Para começar, fomos à procura de jerricãs para guardar combustível. Mas não fomos os únicos a pensar da mesma forma. Só à sétima loja encontrámos um recipiente apropriado. Até ali chegarmos a resposta foi sempre a mesma: “Estão esgotados” ou “Já não temos”.
Com o jerricã comprado e abastecido (para já, sem problemas), surgiram as perguntas relacionadas com a segurança: Posso armazená-lo no carro? Na garagem ou na arrecadação? E posso optar por recipientes até quantos litros? As regras são as mesmas? As respostas foram difíceis de obter e, em muitos casos, contraditórias. Contactámos diversas entidades que nos foram reencaminhando para a entidade seguinte, num autêntico loop.
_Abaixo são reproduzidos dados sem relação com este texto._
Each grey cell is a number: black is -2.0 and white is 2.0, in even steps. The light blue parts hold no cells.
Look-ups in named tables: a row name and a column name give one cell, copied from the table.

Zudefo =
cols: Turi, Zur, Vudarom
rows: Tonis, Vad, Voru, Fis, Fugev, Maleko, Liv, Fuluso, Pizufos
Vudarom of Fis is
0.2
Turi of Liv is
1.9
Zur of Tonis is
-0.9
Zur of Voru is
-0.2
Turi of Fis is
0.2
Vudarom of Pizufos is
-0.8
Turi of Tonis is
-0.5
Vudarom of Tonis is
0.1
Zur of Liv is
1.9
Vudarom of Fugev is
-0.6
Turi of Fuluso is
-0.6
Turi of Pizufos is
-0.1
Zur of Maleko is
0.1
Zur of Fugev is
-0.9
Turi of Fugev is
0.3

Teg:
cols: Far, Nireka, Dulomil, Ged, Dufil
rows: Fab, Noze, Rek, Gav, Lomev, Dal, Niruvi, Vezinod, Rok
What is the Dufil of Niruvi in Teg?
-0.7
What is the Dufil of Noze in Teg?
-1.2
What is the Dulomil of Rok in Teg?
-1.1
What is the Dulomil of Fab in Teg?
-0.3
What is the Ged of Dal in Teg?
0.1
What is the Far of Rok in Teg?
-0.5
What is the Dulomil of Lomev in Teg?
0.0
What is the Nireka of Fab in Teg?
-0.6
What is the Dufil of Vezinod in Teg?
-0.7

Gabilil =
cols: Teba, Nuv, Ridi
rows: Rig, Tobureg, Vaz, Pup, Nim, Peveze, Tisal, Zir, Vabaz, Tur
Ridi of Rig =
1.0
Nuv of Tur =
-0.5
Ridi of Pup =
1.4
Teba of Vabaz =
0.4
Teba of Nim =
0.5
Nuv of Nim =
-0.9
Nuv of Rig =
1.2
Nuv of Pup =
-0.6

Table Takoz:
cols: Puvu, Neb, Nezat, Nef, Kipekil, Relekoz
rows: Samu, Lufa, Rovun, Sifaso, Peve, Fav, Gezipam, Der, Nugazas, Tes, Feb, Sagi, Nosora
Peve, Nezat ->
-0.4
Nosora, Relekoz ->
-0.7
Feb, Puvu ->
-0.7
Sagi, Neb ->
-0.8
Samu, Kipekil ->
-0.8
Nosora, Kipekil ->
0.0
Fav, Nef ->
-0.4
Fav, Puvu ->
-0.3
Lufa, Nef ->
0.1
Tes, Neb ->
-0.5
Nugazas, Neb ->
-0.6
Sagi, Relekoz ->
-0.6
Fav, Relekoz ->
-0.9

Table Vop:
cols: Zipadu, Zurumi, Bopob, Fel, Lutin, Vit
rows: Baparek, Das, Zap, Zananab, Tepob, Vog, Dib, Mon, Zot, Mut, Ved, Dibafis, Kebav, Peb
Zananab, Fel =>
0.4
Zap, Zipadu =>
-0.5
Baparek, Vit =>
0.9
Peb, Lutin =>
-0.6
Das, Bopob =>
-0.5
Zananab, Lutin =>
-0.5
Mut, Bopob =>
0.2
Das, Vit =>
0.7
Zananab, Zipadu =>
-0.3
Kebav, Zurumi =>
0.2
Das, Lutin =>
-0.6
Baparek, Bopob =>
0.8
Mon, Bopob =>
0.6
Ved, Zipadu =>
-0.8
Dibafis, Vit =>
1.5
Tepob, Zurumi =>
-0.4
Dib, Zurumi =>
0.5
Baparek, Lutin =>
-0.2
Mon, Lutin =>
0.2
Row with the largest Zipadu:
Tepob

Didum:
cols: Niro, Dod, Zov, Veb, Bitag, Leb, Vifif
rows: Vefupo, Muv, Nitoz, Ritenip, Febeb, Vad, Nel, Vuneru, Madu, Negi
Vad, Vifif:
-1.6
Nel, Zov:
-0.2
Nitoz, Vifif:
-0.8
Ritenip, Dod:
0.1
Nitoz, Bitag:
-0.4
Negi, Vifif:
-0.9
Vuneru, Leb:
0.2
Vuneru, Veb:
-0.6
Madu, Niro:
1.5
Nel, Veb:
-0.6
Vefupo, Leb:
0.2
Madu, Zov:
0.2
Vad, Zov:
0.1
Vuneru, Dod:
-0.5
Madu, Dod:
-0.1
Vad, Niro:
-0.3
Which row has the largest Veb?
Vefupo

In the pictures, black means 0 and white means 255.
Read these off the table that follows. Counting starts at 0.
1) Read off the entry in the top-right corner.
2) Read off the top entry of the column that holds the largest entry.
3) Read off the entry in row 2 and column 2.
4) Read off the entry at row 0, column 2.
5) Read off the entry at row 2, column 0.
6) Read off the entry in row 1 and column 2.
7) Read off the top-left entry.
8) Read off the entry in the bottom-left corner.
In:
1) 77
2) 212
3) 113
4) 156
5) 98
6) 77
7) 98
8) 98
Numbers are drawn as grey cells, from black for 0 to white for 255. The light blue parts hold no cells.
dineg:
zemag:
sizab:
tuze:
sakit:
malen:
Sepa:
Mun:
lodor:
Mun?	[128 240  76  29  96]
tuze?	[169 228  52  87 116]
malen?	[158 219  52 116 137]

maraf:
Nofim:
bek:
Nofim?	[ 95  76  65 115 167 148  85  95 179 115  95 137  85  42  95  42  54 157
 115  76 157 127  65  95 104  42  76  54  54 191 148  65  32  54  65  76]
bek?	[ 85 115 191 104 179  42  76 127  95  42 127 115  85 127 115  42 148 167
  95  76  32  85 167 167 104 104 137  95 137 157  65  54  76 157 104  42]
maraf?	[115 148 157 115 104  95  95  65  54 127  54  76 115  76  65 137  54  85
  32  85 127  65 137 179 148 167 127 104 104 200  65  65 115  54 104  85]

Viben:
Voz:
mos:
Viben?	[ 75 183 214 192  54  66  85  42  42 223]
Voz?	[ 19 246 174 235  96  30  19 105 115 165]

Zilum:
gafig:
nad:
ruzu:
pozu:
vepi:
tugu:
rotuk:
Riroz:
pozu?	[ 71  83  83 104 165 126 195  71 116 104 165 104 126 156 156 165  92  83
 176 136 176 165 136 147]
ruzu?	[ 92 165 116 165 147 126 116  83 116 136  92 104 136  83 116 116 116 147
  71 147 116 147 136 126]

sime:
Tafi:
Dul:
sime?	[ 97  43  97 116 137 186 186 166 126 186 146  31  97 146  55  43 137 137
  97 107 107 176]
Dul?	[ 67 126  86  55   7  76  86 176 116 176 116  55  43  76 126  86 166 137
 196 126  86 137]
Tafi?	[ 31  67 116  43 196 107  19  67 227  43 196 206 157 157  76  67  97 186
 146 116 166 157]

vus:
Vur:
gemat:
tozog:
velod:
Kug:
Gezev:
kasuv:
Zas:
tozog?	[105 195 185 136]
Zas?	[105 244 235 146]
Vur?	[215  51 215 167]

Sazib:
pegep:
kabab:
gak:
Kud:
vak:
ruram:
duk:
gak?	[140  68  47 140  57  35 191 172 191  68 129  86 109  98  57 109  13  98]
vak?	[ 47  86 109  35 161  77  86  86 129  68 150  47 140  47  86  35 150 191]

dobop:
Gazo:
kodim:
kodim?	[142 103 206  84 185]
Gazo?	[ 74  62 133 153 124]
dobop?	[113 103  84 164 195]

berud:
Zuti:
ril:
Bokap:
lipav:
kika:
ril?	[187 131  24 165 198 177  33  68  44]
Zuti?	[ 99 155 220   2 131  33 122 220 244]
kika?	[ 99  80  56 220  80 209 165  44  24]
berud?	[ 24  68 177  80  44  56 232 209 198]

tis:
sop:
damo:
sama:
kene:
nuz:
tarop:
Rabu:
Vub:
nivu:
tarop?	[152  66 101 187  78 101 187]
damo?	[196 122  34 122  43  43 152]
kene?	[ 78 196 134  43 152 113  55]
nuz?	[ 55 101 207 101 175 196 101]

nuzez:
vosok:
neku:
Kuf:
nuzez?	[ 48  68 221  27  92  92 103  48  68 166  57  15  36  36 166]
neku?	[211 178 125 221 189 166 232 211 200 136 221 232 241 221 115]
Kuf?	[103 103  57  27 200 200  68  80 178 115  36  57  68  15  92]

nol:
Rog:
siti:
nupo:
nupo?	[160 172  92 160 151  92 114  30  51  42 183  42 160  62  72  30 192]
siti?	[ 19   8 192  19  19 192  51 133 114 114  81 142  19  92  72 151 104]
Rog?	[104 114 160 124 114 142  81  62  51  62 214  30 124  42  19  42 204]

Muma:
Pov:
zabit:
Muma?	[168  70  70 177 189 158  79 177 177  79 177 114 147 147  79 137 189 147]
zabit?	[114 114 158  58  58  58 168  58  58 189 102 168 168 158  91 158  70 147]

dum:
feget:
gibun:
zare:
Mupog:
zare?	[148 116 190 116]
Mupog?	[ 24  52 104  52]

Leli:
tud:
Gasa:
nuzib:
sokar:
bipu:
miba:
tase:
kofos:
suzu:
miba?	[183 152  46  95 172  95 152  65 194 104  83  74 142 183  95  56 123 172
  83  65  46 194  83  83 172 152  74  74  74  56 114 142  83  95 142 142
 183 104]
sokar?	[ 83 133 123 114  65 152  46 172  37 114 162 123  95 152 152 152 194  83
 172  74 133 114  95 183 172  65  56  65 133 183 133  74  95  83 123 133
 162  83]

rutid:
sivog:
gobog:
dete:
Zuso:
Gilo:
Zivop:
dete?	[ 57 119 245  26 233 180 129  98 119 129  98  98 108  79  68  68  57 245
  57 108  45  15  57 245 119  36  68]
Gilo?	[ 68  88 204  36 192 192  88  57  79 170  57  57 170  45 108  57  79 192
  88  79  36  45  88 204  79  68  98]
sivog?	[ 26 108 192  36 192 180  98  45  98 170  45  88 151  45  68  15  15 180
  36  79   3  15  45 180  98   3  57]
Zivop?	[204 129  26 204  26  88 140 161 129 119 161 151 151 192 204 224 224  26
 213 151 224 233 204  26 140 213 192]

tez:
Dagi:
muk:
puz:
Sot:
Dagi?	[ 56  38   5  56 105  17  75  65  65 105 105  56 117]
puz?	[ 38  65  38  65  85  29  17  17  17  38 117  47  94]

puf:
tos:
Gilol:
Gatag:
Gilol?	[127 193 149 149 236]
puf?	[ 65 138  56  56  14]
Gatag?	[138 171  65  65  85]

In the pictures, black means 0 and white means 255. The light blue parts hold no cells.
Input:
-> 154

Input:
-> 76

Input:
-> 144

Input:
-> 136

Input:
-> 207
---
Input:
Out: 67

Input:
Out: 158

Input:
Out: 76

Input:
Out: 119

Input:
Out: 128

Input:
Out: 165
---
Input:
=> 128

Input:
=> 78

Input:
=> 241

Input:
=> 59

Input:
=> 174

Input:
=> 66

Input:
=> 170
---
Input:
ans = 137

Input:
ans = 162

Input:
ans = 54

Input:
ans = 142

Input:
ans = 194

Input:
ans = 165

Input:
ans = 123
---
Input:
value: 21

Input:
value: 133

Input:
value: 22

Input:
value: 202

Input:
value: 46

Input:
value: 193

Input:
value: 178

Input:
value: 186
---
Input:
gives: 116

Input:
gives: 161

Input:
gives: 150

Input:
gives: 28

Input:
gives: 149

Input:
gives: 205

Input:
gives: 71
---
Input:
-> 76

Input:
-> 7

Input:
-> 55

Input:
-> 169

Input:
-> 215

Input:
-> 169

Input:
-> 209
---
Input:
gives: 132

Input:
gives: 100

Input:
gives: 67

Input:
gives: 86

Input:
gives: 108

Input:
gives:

A Autoridade Nacional de Proteção Civil remeteu uma resposta, numa primeira fase, para a Entidade Nacional para o Setor Energético (ENSE), que, por sua vez, nos informou de que “não pode, nem deve (estatutariamente), responder” às perguntas colocadas pelo Observador porque “o transporte de combustíveis, no que às respetivas regras de transporte e acondicionamento dizem respeito, é da competência exclusiva do IMT [Instituto da Mobilidade e dos Transportes]”. Contactado, o IMT não respondeu em tempo útil às questões.
Já “o armazenamento é da competência da DGEG [Direção-Geral de Energia e Geologia]”. Como esta entidade é tutelada pelo ministério do Ambiente, contactámos a tutela, que remeteu as questões, precisamente… para a DGEG.
Das respostas conseguidas vieram algumas curiosidades: sabia, por exemplo, que se não quer ter de pagar um imposto adicional apenas pode transportar até 10 litros de combustível no carro (e em recipientes adequados)?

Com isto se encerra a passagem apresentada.